February 28, 2012 in Hot Topics
I read this post by Silently Free, written a long time ago about adoption versus purchase. In a nutshell, Silently Free was questioning whether or not she should be ashamed for buying Kip, her Australian Terrier, rather than adopting.
There are millions of dogs in need at shelters, and the brutal fact is that millions more die, and will continue dying, all for lack of a home. Rescue groups ask owners to spay and neuter their current animals, and to adopt when the time comes for a new addition. Billions of dollars are being spent on ad campaigns such as, “until there are none adopt one” and free or low cost spay and neuter clinics.
It works, but as I said on Silently Free’s blog, it’s a bit like giving someone an aspirin to treat a broken leg. Sure it might treat one symptom to a degree, but it’s not helping the root problem any at all.
So what is the root problem? Why do dogs end up in the shelter in the first place? Many reasons, but here are a few:
- Behavioral Problems
- Having a baby
- Unwanted litter
- Got Lost
Every one of these issues can present as totally selfish, or a valid, depending on the details. The problem isn’t how the dog ended up in the shelter.
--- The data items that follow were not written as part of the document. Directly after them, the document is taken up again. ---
(in the rows, 128 means zero)
Rows swapped in pairs by one turn or mirror: which row each one swaps with
lotag: [174 131 143 126 101 154 151 138 113 149 138 138 105 145 147 126 133 130
 191 123 104]
Fep: [131 108 146 109 105 179 159 145  95 118 135 131 119 152 139 147 120 144
 166  99 138]
Mit: [126 131 124 136  63 152 167 158 125 131 142 137 133 168 141 115 127 136
 191 112  97]
fur: [140 115 135 148 131 142 178 151 106 165 120 141 124 164 123 118 101 126
 137 127 108]
vek: [140 124 125 131 137 150 182 155 105 159 112 145 132 161 139 130 114 127
 144 127 109]
Zire: [123 117 149 150 148 170 159 133 116 143 164 121 134 145 149 121 137 115
 137 109 110]
tuzum: [117 137 167 153  98 126 133 141 133 150 136 114 125 156 130 127 116 158
 144 125  99]
vame: [129 101 156 113 104 159 130 153 121 138 148 129 134 144 122 111 109 121
 116 146  87]
Nusu: [132 152 119 111 100 175 152 139 131 161 144 121 136 160 120 164 131 124
 164 117 106]
Vup: [144 125 127 124  90 143 126 138 121 113 148 133 136 121 125 125  91 123
 149 126 129]
zib: [151 112 143 120  98 153 120 132 140 105 151 125 131 130 121 117 108 135
 153 129 130]
fol: [118 133 118 151  60 140 160 157 112 129 155 133 137 155 143 124 119 118
 181 109  98]
foz: [140  97 158 124 106 143 127 162 105 131 149 120 140 146 129 103 124 131
 119 127  86]
gofir: [149 100 125 146  78 163 163 161 121 170 161 132 130 177 133 139 136 118
 151 126  99]
Tuz: [168 140 137 135 108 126 146 118 127 128 143 122 160 162 127 120 113 126
 150 136 105]
kubi: [104 125 120 123 120 135 148 146 112 128 150 122 162 148 120 111 149 139
 154 125 135]
Fod: [136 133 142 139 122 141 134 116 142 128 147 125 159 157 131 117 117 128
 173 138  83]
Biz: [124 102 135 131 103 162 175 139  95 127 118 135 137 136 140 150 117 140
 172 106 128]
Fek: [152 147 142 122  88 176 158 127  98 136 154 134 115 158 153 119 121 122
 182 123  94]
pavor: [138 103 114 135  97 180 131 156 118 162 154 143 115 185 121 118 115 121
 151 133  97]
vizum: [113 119 123 125 122 127 140 154  99 116 144 123 148 152 122 101 147 137
 156 126 133]
suf: [139  99 118 149  88 162 156 162 127 168 156 140 144 186 124 133 127 121
 159 144  96]
Ripa: [117  97 137 134 100 172 157 135  96 124 132 139 129 159 151 159 119 149
 177 113 132]
vub: [135 136 123 142 115 140 145 115 146 128 129 116 153 157 126 117 117 134
 172 135  79]
nemu: [139 110 127 135  83 168 156 148 127 163 157 143 138 190 128 144 133 120
 156 135  83]
pil: [117 147 175 140 105 137 144 149 121 149 150 117 114 144 135 129 122 150
 137 128 101]
Kapot: [109 123 124 137 118 129 160 148 112 119 144 119 154 179 119 105 132 146
 158 116 130]
mukod: [106 123 129 152 126 123 150 153 104 128 142 124 142 161 139 102 136 133
 161 119 136]
mizi: [110 118 112 144 127 141 151 137 103 113 147 111 140 146 120 100 134 127
 155 122 131]
vatus: [133 146 119 104 100 174 142 148 134 167 150 127 124 147 116 154 136 127
 172 117 113]
lif: [144  93 114 134  87 180 158 152 113 164 163 145 140 182 127 139 117 122
 161 129 104]
Sem: [130 114 141 138 133 178 165 141 124 146 160 120 135 139 135 127 139 100
 137  99  99]
nariz: [119 125 122 138  65 148 167 168 131 144 147 141 138 153 147 112 120 146
 175 107  97]
big: [133 152 117 116 107 161 152 150 144 162 150 129 134 162 118 164 126 133
 158 126 116]
beb: [142  99 165 116 102 166 123 160 111 139 147 129 127 132 133 118 123 122
 128 138  89]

The problem is that every dog that ended up in the shelter got there because someone did not take responsibility for their dog. We are a (global) nation of people who shirk responsibility, and there in lies the problem.
You can force people to spay and neuter, you can make tests and handbooks and required learning material, but those are just more attempts to treat the superficial problems.
The only way to treat the whole problem is to somehow nudge the entire global populous toward becoming a culture of people who take responsibility for all the creatures in their lives.
I know all of you I’ve met in blog land are responsible people, who care about their dogs. What are your suggestions for curing the root cause of pet abandonment?